Using Lagrangian flights and modeling to study O2 and CO2 fluxes over the Southern Ocean during the O2/N2 Ratio and CO2 Airborne Study (ORCAS).

The ORCAS (O2/N2 Ratio and CO2 Airborne Southern Ocean Study) was designed to add new observational constraints on summertime fluxes and controlling processes for carbon dioxide and oxygen with unprecedented spatial coverage over the Southern Ocean. One approach unique to these air-sea gas exchange studies involved using Lagrangian modeling to determine flight paths for sampling different biogeochemical regions in the Southern Ocean and defined Lagrangian flights to sample the same air mass as it transits the Drake Passage and the Argentine basin.
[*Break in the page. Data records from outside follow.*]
Below are the code and all the weights of a small trained network. Each question names an input and a class and asks about switching units off, where a switched-off unit gives its printed mean instead of its output.

import numpy as np


def w(rows, s, z=0):
    codes = np.array(rows[::2]) - 128.0
    scale = np.full(codes.shape[1], s)
    scale[-1] = z or s
    return codes * scale


def f(y):
    return np.maximum(y, 0)


def log_softmax(a):
    a = a - a.max(-1, keepdims=True)
    return a - np.log(np.exp(a).sum(-1, keepdims=True))


def net(x, mask):
    res = np.array(x, float).reshape(1, 4) / 4 @ E
    y = f(res @ A[0][:, :-1].T + A[0][:, -1])
    res = res + np.where(mask, y, B[0][:, -1]) @ B[0][:, :-1]
    return log_softmax(res[-1] @ U[:, :-1].T + U[:, -1])


A, B = {}, {}
E = w([
[176,119,77,128,95,207,141,144,248],'x0',
[192,98,201,178,121,187,184,111,87],'x1',
[88,96,107,162,137,172,131,238,85],'x2',
[118,200,173,64,62,175,108,89,95],'x3',
],0.014)
A[0] = w([
[192,124,181,190,171,82,210,71,63,158],'neuron 0',
[137,124,93,96,103,159,171,97,199,174],'neuron 1',
[106,109,84,168,170,77,129,207,91,179],'neuron 2',
[144,108,139,143,180,85,179,108,103,122],'neuron 3',
[148,83,77,145,125,168,142,124,223,150],'neuron 4',
[141,138,206,143,34,228,225,147,61,154],'neuron 5',
[150,73,243,192,160,129,177,129,78,162],'neuron 6',
[179,77,78,133,142,134,117,112,223,168],'neuron 7',
[150,114,32,138,58,129,108,120,231,227],'neuron 8',
[177,116,231,152,121,142,123,78,73,181],'neuron 9',
[114,73,172,174,158,93,132,134,71,188],'neuron 10',
[141,121,141,185,116,147,121,79,195,158],'neuron 11',
[115,149,176,108,169,63,117,82,97,93],'neuron 12',
[86,155,155,40,105,126,89,17,144,140],'neuron 13',
[54,140,75,99,129,72,133,131,141,236],'neuron 14',
[58,45,98,153,143,93,53,168,94,130],'neuron 15',
[143,95,110,121,52,154,119,254,217,136],'neuron 16',
[147,147,234,126,126,137,177,94,86,188],'neuron 17',
[172,72,168,194,145,111,125,106,94,134],'neuron 18',
[37,95,84,106,144,117,142,218,79,177],'neuron 19',
[145,183,185,42,64,139,35,48,108,252],'neuron 20',
[140,210,132,83,102,78,63,119,138,120],'neuron 21',
],0.0095,0.0047)
B[0] = w([
[107,31,106,77,67,92,203,136,92,199],'neuron 0',
[137,202,105,89,176,111,154,64,155,186],'neuron 1',
[90,73,118,191,60,200,89,192,187,207],'neuron 2',
[175,40,86,108,114,111,123,163,162,163],'neuron 3',
[211,156,90,125,176,117,153,121,185,194],'neuron 4',
[193,225,254,148,143,169,118,92,31,219],'neuron 5',
[190,106,137,77,77,139,212,214,71,203],'neuron 6',
[175,148,24,117,204,151,168,125,228,192],'neuron 7',
[139,159,80,161,161,117,126,61,191,214],'neuron 8',
[117,102,107,55,97,149,148,92,34,200],'neuron 9',
[104,73,108,120,56,158,159,183,105,191],'neuron 10',
[157,117,87,38,133,151,139,102,141,170],'neuron 11',
[117,74,101,91,58,104,126,120,101,185],'neuron 12',
[53,170,158,49,105,91,85,135,159,218],'neuron 13',
[90,119,109,162,120,127,47,130,190,199],'neuron 14',
[86,75,100,178,91,189,111,171,153,201],'neuron 15',
[197,196,145,181,156,117,123,137,183,204],'neuron 16',
[153,87,164,65,178,133,133,46,14,198],'neuron 17',
[163,105,113,87,95,80,173,184,130,172],'neuron 18',
[115,92,164,211,128,199,87,142,137,214],'neuron 19',
[39,156,150,48,164,121,83,79,94,249],'neuron 20',
[102,176,127,112,97,67,45,135,174,190],'neuron 21',
],0.0084,0.02)
U = w([
[180,136,9,138,218,114,150,61,192,162],'0',
[97,56,104,246,104,197,63,177,170,168],'1',
[166,50,120,79,82,111,250,122,43,181],'2',
[37,140,130,105,95,1,39,94,156,191],'3',
[181,68,107,97,174,79,167,165,189,22],'4',
[166,115,172,172,121,154,157,186,52,67],'5',
[129,153,196,101,170,159,109,19,46,2],'6',
[227,194,175,194,161,137,149,129,139,212],'7',
],0.0091,0.0022)

Each question gives the input, the list of numbers given to net, and the class t.
The units are the neurons (one row each of A and B). Each row of codes is followed by its name. A weight is (code - 128) times the scale printed after its matrix; where a second scale follows, it is the last column's (A, B and U).
mask holds one flag per neuron, in row order. A switched-off neuron (its flag False) gives its mean, the last column of its row in B, instead of its output. The means were averaged over made-up inputs and are rounded, as every weight is.
A unit's drop is (log p(t) with every unit on - log p(t) with that unit switched off) / (log p(t) with every unit on - log p(t) with every unit switched off).
The circuit of an input: a set's keep is (log p(t) with only the set's units on - log p(t) with every unit switched off) / (log p(t) with every unit on - log p(t) with every unit switched off). Starting from the 12 units with the biggest drops (on a tie, the unit counted first), units are removed one at a time, each time the one whose removal leaves the highest keep (on an exact tie, the one counted first), for as long as the keep stays at least 0.8.
units of the circuit, in order: the units of the circuit, biggest drop first
most important unit: the unit with the biggest drop
top k neurons: the k neurons with the biggest drops, biggest first
drop when u is switched off: that unit's drop, to one decimal
input [-3,2,-4,2], class 2: most important unit => neuron 0
input [2,1,1,0], class 0: top 4 neurons => neuron 5; neuron 19; neuron 6; neuron 2
input [0,1,-8,2], class 3: top 3 neurons => neuron 5; neuron 13; neuron 21
input [-2,-7,3,3], class 1: units of the circuit, in order => neuron 19; neuron 15
input [-8,-1,5,5], class 5: units of the circuit, in order => neuron 19; neuron 10
input [-1,1,-6,-6], class 2: top 2 neurons => neuron 0; neuron 16
input [6,5,7,-6], class 7: top 2 neurons => neuron 16; neuron 5
input [3,4,-5,-1], class 0: top 2 neurons => neuron 7; neuron 10
input [-3,7,-7,4], class 2: top 2 neurons => neuron 0; neuron 6
input [6,-8,5,7], class 0: top 2 neurons => neuron 8; neuron 16
input [-7,-5,8,8], class 1: top 2 neurons => neuron 19; neuron 15
input [3,5,2,-7], class 4: drop when neuron 6 is switched off => 0.2
input [-8,1,-2,3], class 2: drop when neuron 13 is switched off => 0.0
input [-6,3,-6,3], class 2: units of the circuit, in order => neuron 0
input [-8,-3,0,0], class 1: drop when neuron 2 is switched off => 0.2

We will discuss the Stochastic Time-Inverted Lagrangian Transport (STILT) modeling system as used in planning and analyzing flights. We will show the sensitivity of the entire campaign to the Southern Ocean and combine with the Community Earth System Model (CESM) and climatologies of air-sea exchange to directly compare aircraft observations with simulated values and discuss reasons for discrepancies. We also will show results from a 24-hour Lagrangian experiment that tightly constrains short-term air-sea gas exchange over the Palmer Antartctic Long Term Ecological Research Network (PALTER) grid.